Honorato-Mauer Jessica, Shah Nirav N, Maihofer Adam X, Zai Clement C, Belangero Sintia, Nievergelt Caroline M, Santoro Marcos, Atkinson Elizabeth G
Department of Molecular and Human Genetics, Baylor College of Medicine, Houston, TX 77030, USA.
Department of Psychiatry, School of Medicine, University of California at San Diego, La Jolla, CA 92093, USA.
Am J Hum Genet. 2025 Feb 6;112(2):224-234. doi: 10.1016/j.ajhg.2024.12.005. Epub 2025 Jan 2.

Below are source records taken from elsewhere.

Here is a tiny trained network, its code and every weight. The questions are about switching its units off for an input and a class, where a switched-off unit gives its printed mean instead of its output.

import numpy as np


def w(rows, s, z=0):
    codes = np.array(rows[::2]) - 128.0
    scale = np.full(codes.shape[1], s)
    scale[-1] = z or s
    return codes * scale


def f(y):
    return np.maximum(y, 0)


def log_softmax(a):
    a = a - a.max(-1, keepdims=True)
    return a - np.log(np.exp(a).sum(-1, keepdims=True))


def net(x, mask):
    res = np.array(x, float).reshape(1, 8) / 4 @ E
    y = f(res @ A[0][:, :-1].T + A[0][:, -1])
    res = res + np.where(mask, y, B[0][:, -1]) @ B[0][:, :-1]
    return log_softmax(res[-1] @ U[:, :-1].T + U[:, -1])


A, B = {}, {}
E = w([
[124,125,131,128,125,131,129],'x0',
[142,192,236,50,150,128,61],'x1',
[108,145,136,137,109,131,130],'x2',
[131,106,153,123,117,121,145],'x3',
[90,54,175,214,201,123,49],'x4',
[100,114,132,91,208,100,172],'x5',
[127,124,131,127,120,128,124],'x6',
[108,105,122,113,151,254,148],'x7',
],0.0072)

In recent years, significant efforts have been made to improve methods for genomic studies of admixed populations using local ancestry inference (LAI). Accurate LAI is crucial to ensure that downstream analyses accurately reflect the genetic ancestry of research participants. Here, we test analytic strategies for LAI to provide guidelines for optimal accuracy, focusing on admixed populations reflective of Latin America's primary continental ancestries-African (AFR), Amerindigenous (AMR), and European (EUR). Simulating linkage-disequilibrium-informed admixed haplotypes under a variety of 2- and 3-way admixture models, we implemented a standard LAI pipeline, testing the impact of reference panel composition, DNA data type, demography, and software parameters to quantify ancestry-specific LAI accuracy. We observe that across all models, AMR tracts have notably reduced LAI accuracy as compared to EUR and AFR tracts, with true positive rate means for AMR ranging from 88% to 94%, EUR from 96% to 99%, and AFR from 98% to 99%. When LAI miscalls occurred, they most frequently erroneously called EUR ancestry in true AMR sites. Concerning reference panel curation, we find that using a reference panel well matched to the target population, even with a smaller sample size, was accurate and the most computationally efficient. Imputation did not harm LAI performance in our tests; rather, we observed that higher variant density improved accuracy. While directly responsive to admixed Latin American cohort compositions, these trends are broadly useful for informing best practices for LAI across admixed populations. Our findings reinforce the need for the inclusion of more underrepresented populations in sequencing efforts to improve reference panels.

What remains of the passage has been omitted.